"An act of extreme intolerance and bigotry"

I then added:

People who run our government have to govern in the real world. They have to protect the welfare of our troops in the field; do whatever they can to see to it that these troops do not face even greater risks and difficulties than they already do in protecting the U.S. national interest; try to bring the Muslim world to our side – especially now that the Arab world appears to be opening and the views of the people, not just the view of a few rulers, would matter much more; try to dry the swamp in which terrorism thrives; attempt to create a Sunni Arab coalition to contain a rising Iran; try to encourage the Palestinians to make peace with Israel; try to make sure Turkey does not drift too far away from the West — and this is just the short list of the challenges Obama, Clinton, Gates, Petraeus, Muller, etc. face and the responsibilities they shoulder.

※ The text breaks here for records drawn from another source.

Each row of a before or after table is a point. One or more steps were done to the points. Then noise was added and the rows were shuffled. The steps act on how far a point lies along the listed directions, d1 being the first. Write out the steps. A step turns or swaps two directions, mirrors them in a line or flattens them onto one, adds a multiple of one to another, or multiplies one. Angles are multiples of 10 degrees, from the lower direction toward the higher: turns from -170 to 170, lines from 10 to 170 but not 90. Use the fewest steps. Two steps may share a direction if one is a turn and the other turns, adds or multiplies; they go together, in the order done. Otherwise the lowest direction goes first.
(in the rows, 128 means zero)

Directions:
(1): [117  85]
(2): [ 85 139]
Before (9 x 2)
[[177 177]
 [161 168]
 [128 162]
 [ 99 110]
 [132  96]
 [ 94 113]
 [134 185]
 [156  99]
 [143 105]]
After (9 x 2)
[[163 175]
 [ 93 132]
 [198 146]
 [175 145]
 [ 94 128]
 [146 159]
 [130  97]
 [116  96]
 [139  91]]
Steps: turn d1 and d2 by 30 degrees

Directions:
(1): [114 109 125 200 123 115]
(2): [165 179 111 154 125 160]
(3): [162 118 192 133 104 133]
(4): [108 173 161 134 164  95]
(5): [127 152 114 122  71  85]
(6): [182 112 111 128 156  86]
Before (12 x 6)
[[155 128 122 179 124 125]
 [160 115 117 192 113 141]
 [116 161 132 194 147 117]
 [104 177  91 155 125 110]
 [105 113 150 125  97 102]
 [ 71  78 139 116 148 121]
 [152 100 198 138  97 162]
 [156 132 219 142 132 124]
 [135 134 150 153 120 152]
 [149 130 122 154 128 160]
 [166 144  67 149 154 119]
 [143 125  72 225 143 116]]
After (12 x 6)
[[103 128 137 185 168 100]
 [192 109 125 160 157 117]
 [136 152  97 174 158 101]
 [127 106 126 152 147 160]
 [120  87 141 179 115 145]
 [144  62 125 212 156 100]
 [102 121 136 145 132 154]
 [104 136 132 125  89 108]
 [ 77 119 160 118  96 183]
 [ 94 103 118  81 118  87]
 [ 77 150 200 129 114 153]
 [131 107 149 171 129 136]]
Steps: turn d2 and d5 by -40 degrees; turn d1 and d2 by -30 degrees; turn d3 and d6 by -60 degrees

Directions:
(1): [160 119 144 139  78  88 158  87 142 155  86]
(2): [115  79  89 184 132 130 135 160 176 129 111]
(3): [145 133 119 156 197 106 161  81 130 138 159]
(4): [107 129  75  81 138 145 102  78 161 141 102]
(5): [148 207  98 154 122 114 123 139 149  89 109]
Before (12 x 11)
[[144 188  73 200 187 130 147 142 136  65 156]
 [140 183  99  84 153 113 135  50 141 114 118]
 [155 118 158 146 134 103 130 114 105 134 134]
 [150 187 123  86 101 119 123  65 134 129  86]
 [132 113 163 158  72 124 137 161 101 126 120]
 [124 118  71 203 199 112 169 124 166 103 141]
 [115 116 131  79 137 129 100 112 123 141 132]
 [118  64 142 124 155 151 140 132 115 153 141]
 [137 134 174 148 108 118 128 161  89 111 162]
 [128 198 105  74  88 108 103  73 159 129  77]
 [ 96  56  97  90 180 139 113 113 146 175 146]
 [126 126  91  98 177 128 124 106 125 154 146]]
After (12 x 11)
[[151 127 159 139 142 113 122 117  96 130 145]
 [114 108 122  86 144 134  99 119 129 138 133]
 [128 115  86 111 173 122 129 106 135 155 142]
 [131 186  96  85 170 126 130  66 136 106 135]
 [115 211 108  58 108 125  89  85 144 116  99]
 [149 170  69 217 170 113 164 133 155  75 136]
 [103  49  95  99 163 127 120 108 153 182 132]
 [135 121 169 143  77 128 130 156  92 124 128]
 [120  59 139 130 147 143 147 130 118 155 131]
 [137 115  82 208 176  96 182 102 171 113 122]
 [132 131 168 154 108 120 127 167  97 110 163]
 [137 204 123  67 127 142 105  77 120 113 113]]
Steps: turn d1 and d2 by -40 degrees; multiply d1 by 0.7

Directions:
(1): [164 119 121 164  95 169 172 158 119 138  94 171 148  94  91 111 194 141
 151 132]
(2): [109  51 125 166 110 101 112 117 202 147 155 101 138  74 118 119 133 124
 121 138]
(3): [162 146  33 116 129 131 142 138 146  93 131  93 135 119 104  72  86 151
 129 126]
Before (9 x 20)
[[108 109 188 161 118 131 133 127 141 140 129 154 137 111 129 158 153 104
  135 143]
 [178 249  98  80 165 155 174 152  39 116  66 145 129 186 134 113 126 144
  147 107]
 [ 88  70 147 146 119 100 102 107 185 151 134  97 130  95 145 116 121 115
  128 141]
 [103 110 177 134 164 106  86  90 122 164 142 112 111 135 148 167 131 140
  111 131]
 [153 176 170 131 124 150 146 150  70 136  88 174 115 139 145 146 155 120
  140 115]
 [130 141 126 120 131 140 122 151 120 137 113 127 126 130 116 108 147 125
  148 123]
 [ 84  95 167 122 133  88 104 130 150 139 155 115 121 110 140 131 117 111
  114 111]
 [119 163 100  80 158 114  92 109 113  99 161  60 125 177 165 104  59 109
  128 118]
 [121 123 175 154 130 132 126 136 109 142 105 150 133 150 117 146 153 109
  125 129]]
After (9 x 20)
[[154 108 129 168 125 154 144 130 120 156 105 146 134  95  97 125 191 165
  139 133]
 [111  84 144 153 104 128 128 123 163 151 107 123 137  97 130 109 148 125
  143 139]
 [171 185  84 119 129 138 145 147  98 109 101 129 121 123 132 100 107 136
  135 114]
 [132 219 134  75 177 114 130 128  72 128  94 123 119 192 159 140 103 122
  129 106]
 [155 137  93 146 125 137 147 144 127 111 108 127 144 135  86  96 129 127
  130 125]
 [150 133  89 150 114 144 153 143 151 105 124 131 146  98 100  96 122 134
  143 136]
 [128 141 117 107 138 130 111 141 131 133 126 110 122 134 127 105 124 118
  143 119]
 [102 119 226 133 123 146 108 125  83 161 124 149 136 147 160 162 178  82
  148 126]
 [115 100 148 143 109 122 146 153 137 146 120 148 141  89 108 114 164 123
  133 115]]
Steps: turn d1 and d3 by 120 degrees; multiply d2 by 0.7

Directions:
(1): [ 76 142 157 143 137 120 105 146  94 137 126 111 112 104 123 117 145 105
 156  85 127 142 157 119 171 104  55 172 106 138 125 191 148 139  91 136
  93  51  96 136 131 121  81 145 172  49 136 146]
(2): [113 112 163 119 127  95 115 192 135 185 178 123 168 114 163 167  51 141
 134 134 156  99 147 134  83 102 112 105 170  75 144 140  71 142  98 142
  92 107 109 126  66 151 128 109 153 166 136 119]
Before (11 x 48)
[[132 131 148 128 117 126 127 150 130 145 130 119 140 123 134 135 111 143
  128 134 132 120 145 124 129 120 129 128 127 121 128 142 117 131 118 135
  122 129 123 139 133 122 149 121 126 139 139 125]
 [149 104 148 103 112  97 125 207 152 187 193 132 200 121 188 184  31 155
  116 154 169  91 141 152  62 106 149  89 216  66 146 103  44 148 108 131
  100 148 111 113  41 157 162 110 127 217 131 105]
 [133 147 110 134 125 150 128  81 104  88 108 116  93 105 101  96 194 124
  129 109 117 134 116 100 171 149 115 158  95 168 132 153 170 135 128 123
  141 107 121 145 174 117 105 153 134  68 134 135]
 [107 119 158 136 133 119 104 147 113 119 145 114 138 120 140 127 117 115
  144 121 135 147 146 130 152 110  85 157 117 134 128 159 111 145 110 121
   97  67 102 136 115 115  97 146 144  91 129 146]
 [144 139  95 126 128 153 156  81 130  84  94 130 127 139 123 132 177 109
  122 137 107 133 116 126 145 146 153 134 110 155 116 108 149 106 148 111
  153 166 151 128 151 125 140 143 101 117 117 121]
 [128 131 123 150 136 133 133 113 123 118 118 114 113 135 113 127 156 116
  127 127 123 128 141 128 150 125 107 135 116 143 121 137 132 113 113 135
  135 108 134 132 151 113 140 134 144 107 132 153]
 [114 140 116 140 126 148 122  87 100  93 105 131  82 133  91  86 201 118
  135  93 116 138 121 113 167 143 110 163  71 143 119 139 162 121 126 111
  134 104 119 135 172 121 111 146 138  73 128 145]
 [ 98 137 135 138 125 111  98 140 119 130 113 136 119 110 118 119 138 120
  138 122 117 123 154 141 153 114 107 140 125 133 112 146 127 138 112 141
  105 109 117 120 138 127 106 130 151  96 123 125]
 [ 91 144 137 151 130 129 100 129  92 110 107 109 110 101 124 106 153 112
  153 102 115 143 142 111 163 115 103 170 106 140 123 157 153 137 110 124
  121  88 105 139 147 115  95 148 170  69 121 134]
 [134 125 125 133 125 129 136 144 134 144 142 124 139 127 141 131 128 135
  122 134 130 128 133 146 113 123 136 104 141 124 133 117 121 127 115 127
  127 127 145 130 140 121 141 134 127 129 130 110]
 [121 152 108 136 127 151 142  71 123  71  78 124  92 129 108  93 214 114
  126  89 102 157 119 122 173 151 109 154  88 178 126 135 196 117 128 121
  152 125 134 128 197 104 114 152 112  80 131 156]]
After (11 x 48)
[[ 86 158 135 144 132 144 108 121  79 100  95 110  98 105 117  95 202  90
  153  67 114 169 160 126 220 112  48 211  98 184 113 191 188 139  93 119
  102  50  92 135 160 105  80 177 158   7 133 153]
 [132 141 141 133 120 138 130 132 121 128 113 121 126 123 123 125 139 135
  129 126 124 132 141 121 148 123 125 142 109 139 125 148 139 130 123 133
  129 128 125 139 151 113 144 132 122 117 136 130]
 [164 109 114 113 113 127 140 122 147 136 152 146 135 149 130 136 111 158
  109 150 141  94 102 128  79 150 182  89 134  82 138  73  85 121 143 113
  145 176 138 121 113 150 164 109 110 200 125 114]
 [123 130 129 137 130 130 130 142 124 139 136 120 129 120 138 123 143 127
  132 124 129 134 139 141 130 120 118 119 133 133 129 133 137 129 109 123
  119 112 136 132 149 116 129 138 136 104 129 118]
 [162 119 111 127 123 146 129  91 134  76 114 128 128 154 121 111 150 126
  114 155 115 155 110 134 144 146 160 132 108 161 122  94 128 125 160 109
  150 151 139 134 150 108 138 145  91 136 117 136]
 [124 124 136 115 129 114 139 153 138 150 153 125 169 122 162 172  90 121
  129 143 141  98 142 134  98 117 130 111 156  94 135 123  85 123 111 127
  109 135 128 129  82 150 138 124 131 160 126 113]
 [157 116 126 106 115 110 153 144 168 144 153 134 167 135 166 162  83 159
  104 148 143 101 115 139  60 144 168  70 171  93 153  81  91 125 126 131
  140 183 145 114 105 149 167 106  98 221 133 121]
 [150 123 117 138 131 127 143 122 140 127 135 121 129 144 126 141 128 131
  112 150 132 111 128 134 116 130 139 107 139 123 128 109 106 111 123 136
  146 140 146 129 133 122 160 118 130 155 130 139]
 [176 119 107 114 114 127 145 121 146 128 155 130 146 118 138 144 103 164
  106 161 142  94  99 118  75 151 183  86 160 106 150  93  93 136 140 130
  148 174 139 132 113 146 160 115 106 192 131 107]
 [157 126  98 129 118 142 128 104 136 100 109 133 129 130 128 120 131 141
  118 159 116 128 104 124 108 147 199 111 136 130 127  75 124 121 157 113
  167 191 147 127 144 124 154 125 111 174 113 110]
 [135 134 110 131 118 126 119 112 139 111 102 149 120 126 115 118 145 135
  123 149 116 119 131 147 136 137 159 113 127 141 111 102 126 130 142 134
  136 164 145 115 148 127 134 121 119 138 115 116]]
Steps: turn d1 and d2 by -140 degrees

Directions:
(1): [164 125 171 170  80 138 114 146 120 135 120 158 147 139  94 127 100 156
 169 207 125 129 149  94 151 192 141 115 126 146 113 131 114 124 102  60
 140 102 197  88 169 112  82  92 129 103 127 142 139 130 131 139 123 187
  80 157 175  69 134 109 102 175 106 158]
(2): [180 127 134 113 138 142  96  99 104 108 104 118 110 163 198 140 136  87
 191 190 152  92 142  99 122 115 104 136 120 127 148 119 136 120 142 135
 143 150  75 115 115 204 117 134 116 103  47  99 115 184 123 159 123 129
 116 119 168 173  82 175 127 193 109 102]
(3): [127 103 190 131 172 117 142 123 125  23 103 143 148 170  83 107 142 126
 154 136 131 174 122 116 159  78 127 175 162  67 165 104 156 113 109 141
 135 127 122 110  67  99 110 120 112  95 140 122  80 145 109  62 144 131
 159 140 102  85  97 130  96 122  93 166]
(4): [ 74  83 175 124 159 144 147 182 136 142 176 189 101 151 136  85 122 181
 149 124 127 106 165 129 133 145 134 141 119 150  99  93 131 129 106 166
 142 109  75 173 144 202  97  70 106  82 136 131 116 129  85 126 100 119
 139 122 122 142 149  41 144 127 117  80]
(5): [144 153  98 140 144 153 159 171 109 116  85 116 159 133 128  96  88 125
 118  75  69  58 112  82  99 114  81 156 111 146 150 183 146 111 116 161
  55  75 116 136 125 100  46 156 158 118  83 123 136 123  86 132 156 127
  96 107 106  90 136 108 147 164 116 126]
(6): [108  98 174  67 118  86 139 161 160 136  84  67 137 129 109 158 130 104
  94 123  96  80 139 127 172 148 134 154 155 164 181 126  90 120 118  95
 143 162 128 194 148 120 147 143 188 133 137 137  70 106 122 128  80  83
 132 178 162 132 128 129 139 176  60 119]
Before (11 x 64)
[[173 155 105 151  96 126 126 110 126 138 112 113 160 113  94 141  99 114
  118 130 124 140 105 116 125 131 121 108 129 125 115 151 136 121 122  91
  107 110 192  77 131  72 129 150 130 152 123 126 149 118 155 128 159 152
   99 119 123  91 133 147 111 133 137 167]
 [132 115 158 137 153 143 133 159 125  97 127 156 132 136 113 123 115 143
  162 154 128 125 130 116 136 127 115 139 141 122 128 121 143 119 112 132
  126 119 118 124 114 144  89 115 120  85 109 109 109 150 110 118 133 136
  121 124 128 105 118 108 114 155 108 121]
 [119 121 152 115 139 129 137 133 132 109 115 114 140 132 116 126 128 120
  134 138 118 138 113 115 143 112 113 145 143 126 152 112 131 119 139 124
  132 127 140 132 107 114 127 126 136 128 132 126 105 137 127 122 113 116
  140 147 126 118 122 130 121 146  94 124]
 [133 148 128 127 140 133 135 133 131 131 113 130 127 123 135 123 124 109
  139 113 123 111 133 127 121 122 115 133 127 118 132 140 136 131 136 146
  132 134 109 129 116 150 127 132 135 119 109 117 132 131 122 136 127 114
  123 118 125 140 126 128 126 130 132 125]
 [105 129 139 130  82 113 128 139 141 153 133 134 137 114  80 129 133 143
   91 113 119 150 119 154 152 161 168 107 144 124 119 124 117 132 112  90
  131 115 181 118 151  86 149 116 140 143 183 143 141 102 145 122 138 150
  122 142 137 109 152 115 109 111 127 152]
 [138 148 113 124 141 119 134 104 115 121 107  89 127 129 140 138 122  92
  117 113 122 127 105 121 122 103 115 140 128 115 146 161 130 121 140 120
  119 133 132 115 109 101 131 150 143 142  99 116 133 135 125 138 149 124
  118 134 119 123 113 162 131 137 134 127]
 [105 113 149 164 116 128 149 144 135 110 159 167 151 119  58 103 124 176
  133 126 124 180 130 141 137 142 146 126 143 108  95 108 138 129 110 114
  142 105 165 113 138  83 121  86 107 119 185 157 137 114 131 103 135 152
  137 131 109  80 159  78 106  93 127 147]
 [136 127 115 136 145 129 120 119 123 134 124 123 127 132 156 121 130 114
  128 119 123 111 128 112 112 113 113 126 125 136 130 132 143 129 137 139
  114 130 108 128 122 141 118 140 118 133 123 128 140 137 125 125 144 134
  123 113 130 139 134 143 136 129 133 121]
 [128 114 167 143 144 127 132 151 114 100 119 146 132 141 131 117 108 146
  146 124 120 118 135 112 132 128 116 140 134 138 132 139 140 122 102 130
  122 112 117 132 118 147  99 110 121 106 108 132 123 134 108 115 115 143
  128 136 126 105 132 110 121 136 105 129]
 [114 121 143 120 129 123 143 159 138 132 134 126 132 127 116 118 111 141
  108 108 105 101 133 122 135 138 129 130 134 145 131 131 123 133 121 122
  130 121 124 158 139 127 110 116 139 119 139 123 114 122 111 135 114 122
  133 134 126 123 141 101 126 134 135 111]
 [105 106 152 101 136 119 116 136 146 133 145 145 110 138 150 128 135 119
  149 140 147 129 140 144 134 135 144 135 124 131 116  93 126 124 133 124
  145 140 106 153 137 180 152 108 113 130 133 125 104 155 130 126  99 108
  120 129 141 161 123 121 119 133 120 103]]
After (11 x 64)
[[148 140 147 157 107 117 124 134 115 116 107 121 150 115 101 140 105 140
  123 133 117 141 120 117 135 146 128 117 140 138 133 160 127 125 106  84
  121 112 182 104 133  85 119 131 134 143 132 141 143 113 140 118 123 160
  109 154 133  81 141 141 112 122 113 166]
 [152 141 119 115 105 116 120 125 128 142 112  90 136 118 140 150 115 106
  112 134 115  97 126 117 131 144 122 118 129 149 146 147 110 133 138  99
  133 145 139 136 141 119 131 145 151 140 116 116 117 133 135 158 119 125
  118 134 153 139 121 156 122 159 137 117]
 [ 84 121 140 116 179 125 164 144 124 115 134 121 119 142 128 104 122 124
  109  74 110 118 120 128 125  95 114 162 129 115 132 141 140 118 123 167
  113 117  94 152 103 126 113 122 132 119 122 120 120 128  89 119 143 105
  143 124  91 126 131  97 146 117 127 102]
 [101 121 139 116 126 127 144 148 141 144 129 111 139 111 106 126 123 134
  110 120 107 132 111 126 137 134 117 133 136 145 136 121 120 123 142 119
  126 121 153 145 129 102 133 124 147 142 151 136 118 117 130 131 106 113
  135 148 124 116 143 110 131 132 104 117]
 [145 139 142 161 110 129 132 148 132 109 117 136 155 105  63 143 106 146
  127 150 121 160 109 127 142 151 134 116 152 119 124 143 129 123 108  84
  120 112 201  95 130  64 108 128 137 121 154 127 130 117 141 109 145 159
  111 140 125  62 136 124  97 131 120 168]
 [163 125 143 164  96 161 125 167 115 178 148 183 136 143 131 106  75 169
  176 175 121  81 155  86 120 184 114 106 103 176  75 129 133 117  99 102
  116  78 151 101 179 172  64  86 113  93  88 124 155 134 113 164 130 173
   67 109 160  99 152  68 126 185 126 109]
 [180 163  67 174  27 157  93 120 115 248 166 139 127  85 160 153 100 146
  160 199 141 100 149 126  95 234 131  49  87 197  48 149  94 146 143  58
  150 118 186  93 231 153 130  99 124 151 106 148 212 137 172 228 116 182
   56 117 198 145 168 128 137 170 165  98]
 [107 114 151 100 139  98 122 111 151  90 118 120 129 133 110 138 150 101
  126 121 149 173 114 156 147 102 151 150 148  92 142  99 132 121 134 115
  142 152 141 134 104 112 176 135 118 152 167 132  90 141 149  89 120 105
  138 137 115 137 111 154 100 103 118 147]
 [151 135 120 130  44 145  90 145 121 234 142 140 102 120 175 146 116 129
  148 192 133  62 155 122 125 223 151  73 103 194  93 128  93 136 121  73
  145 119 144 122 216 201 124 100 139 124  95 125 171 142 146 218 109 167
   65 134 218 171 143 122 135 201 125  87]
 [120 145 131 121 154 125 146 126 135 103 104 124 136 123 117 118 134 108
  124  85 122 132 121 136 125  97 116 144 139  94 142 135 148 130 135 155
  131 136 111 130  92 123 135 140 133 124 129 118 121 123 121 107 137 103
  143 120 101 129 121 130 119 105 130 139]
 [120 119 126 134 168 118 134 119 127  98 120 125 132 139 134 112 140 118
  121  95 119 135 122 120 117  85 115 140 139 111 142 123 157 129 135 155
  111 129 105 130  93 118 122 143 112 131 143 129 122 135 120  94 153 125
  144 113 102 125 130 140 127 106 132 133]]
Steps: multiply d1 by 2.5; multiply d2 by 2; turn d2 and d3 by 110 degrees; mirror d4 and d5 in the line at 100 degrees; multiply d6 by 1.3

All these challenges — and many more — would have been more difficult to meet effectively had the Koran burning taken place. All these responsibilities would have been much more difficult to carry out without as clear and as unequivocal a signal as possible to the Muslim world that the U.S. government resolutely opposed that burning (Ben Frankel, “Gratuitous insults: The staying power of bad ideas,” 4 March 2011 HSNW).

Predictably, Jones’s Koran burning had precisely those consequences which Obama, Gates, Clinton, Petraeus, Mueller, and others have warned about — and we are just at the beginning of the backlash.

In Afghanistan, demonstrators attacked a UN building, killing twenty and wounding eighty-three. Among the dead are Norwegian, Romanian, Swedish, and Nepalese nationals. Experts worry that the wave of protest will sweep the Muslim world.

Here are the opening lines from a report filed by the Los Angeles Times reporter Laura King from Afghanistan:

One clear beneficiary has emerged from the wave of deadly riots that swept Afghanistan after members of a Florida evangelical church burned a copy of the Koran: the Taliban.

The insurgents, according to Afghan and Western officials, have been able to exploit the ongoing tumult, using riots as cover for attacks against Western and government targets and reaping propaganda benefits by allying themselves with popular fury over the desecration of the Muslim holy book.

Moreover, the violence has fueled tensions among NATO allies, Western diplomats say, sparked as it was by an American figure, albeit a fringe one. The riots have tapped a well of anti-foreign and particularly anti-American sentiment that exists even among Afghans who do not condone the deaths that have occurred.

More is to come. Jones said that he will put Mohammed “on trial” next.

 

President Obama said the desecration of the Koran “is an act of extreme intolerance and bigotry.” Republican Senator Lindsey Graham of South Carolina said that “Free speech is a great idea, but we are in a war. During World War II, you had limits on what you could say if it would inspire the enemy.”

The constitutional rights of Americans are guaranteed, including the rights to engage in unpopular and disagreeable conduct. Jones’s sheer recklessness and narcissism should not change that. His blithe disregard for the welfare and well-being of American soldiers on the front line, however, his casualness when it comes to weighing his actions in light of the national interest, and his moral carelessness should give us a pause.

Nearly a hundred years ago, President Woodrow Wilson said that a major American foreign policy goal was to make the world safe for democracy. Governor Samuel Walker McCall of Massachusetts (in office 1916-19) corrected Wilson, saying that we should rather worry about “mak[ing] democracy safe for the world.” Indeed.